MaCleki: Curating Kisumu is an ongoing collaboration between Masenu University (Kenya) and Cleveland State University (USA), funded by the Office of Digital Humanities at the National Endowment for the Humanities. The final product of the project is a website boasting content on Kisumu, a city in Kenya, developed by teams of around 200 students from both universities. An equally significant result of the project is the Curatescape WordPress plugin that was developed to support creation and curation of the content.

On the website, the content is presented, first, as collections of themes (“Luo History and Culture,” “Rails, Railroads, and Ports,” “Academic Institutions,” and “Religious Sites and Sacred Spaces”). Each theme includes several articles. Users can also explore content through a story map and a word cloud of tags (such as “colonialism,” “politics,” “trade,” “labor,” and more). The story map page shows an interactive map of Kisumu with several locations are pinned. Each pin links to an article with content relevant to the specific location. The content is interesting and of high quality, which is a tribute to the students and the quality of education provided at the respective institutions. Descriptions of the project and its site indicate that the story map is the preferred portal for exploring the content on the website.
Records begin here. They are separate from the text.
Each row has a name. After each piece below comes the name of the row it's from, unless a question asks for something else. Each question is about the rows just above it. Places in a row count from 0.

Columns, left to right: C U W N R V
[119 137  92  90 130 158] : Tos
[100 157 118 167  69  90] : zim
[125 154 175 145 122  76] : besab
[120 121 109 147 127 137] : lat
[185  97 192 114 190 127] : gidi
[157  85 120 105 166 133] : Mife
[100 157 118 122  69  90] : kom
[126 154 124  97 118 124] : tem
[156 119 188 132 157 101] : rizo
[114 134 139 157 125 119] : Zeze
[105 122  97] is in which column, read top down? => N
Where in the named rows is [134]? => Zeze, 1
Which column holds this, read top down? [ 90  76 137 127 133  90 124 101 119] => V
[121] is at row and place => lat, 1
[105 122  97 132 157] is in which column, read top down? => N

Columns, left to right: X E K H G J P F L
[ 89 122 145 152 133 124 106 135 168]  besab
[ 99 175 130 146 194 148 122 127 135]  Tos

One wonders, therefore, why it is not afforded a more prominent position on the homepage.

The project overview claims, “MaCleKi was developed principally for the public in Kisumu and Kenya.” Perhaps it is; English is, after all, one of the city’s official languages, and it supports the goal of the project as being “directed to a wider audience throughout Africa and globally.” I would nevertheless have found the first claim more convincing had the website included content in Kiswahili, the partner to English as an official language in the city, or Dhuolo, which is spoken by most residents. While digital humanities scholars have the right and the responsibility to highlight and promote their technologies’ potential for social reform, we must always also remain aware that technological potential is, for now, still reliant on human agency. Respecting and celebrating the languages of subjects could be a small step to aligning ideals and outcomes.

The underlying technology, Curatescape, is “a web and mobile app framework for publishing location-based content using the Omeka content management system.” The MaCleKi team developed a Curatescape WordPress plugin as part of its work. The design of the plugin responds to increased social dependance on mobile technologies, particularly in African countries. Curatescape for WordPress enables the use of cellphones and other mobile devices for collaboratively creating, curating, and sharing knowledge. The MaCleKi project proves that collaborative knowledge production with Curatescape can effectively happen intercontinentally, interculturally, and between institutions.

Writing as a musicologist who works in an arts and music department, I imagine new possibilities for producing and presenting knowledge using Curatescape for WordPress. Due to the pandemic, we are searching for new ways to curate art works for exhibitions, gallery archives, and academic assessment. Similarly, cultural and ethnographic studies in music can be enriched through location-based knowledge representations. Curatescape for WordPress and the example of MaCleKi thus has relevance to many fields in the humanities.

The visibility of the project is enhanced by the prestige of its funders (i.e., the National Endowment for the Humanities), presentations at conferences, and a 2020 academic publication. Its ambition to engage a wider general and global public is evident in the YouTube channel, which deserves far more visitors and subscribers than it currently has. Here, one hears voices from Masuni University too, voices play a crucial role in supplementing and complementing their Cleveland partners’ academic publications.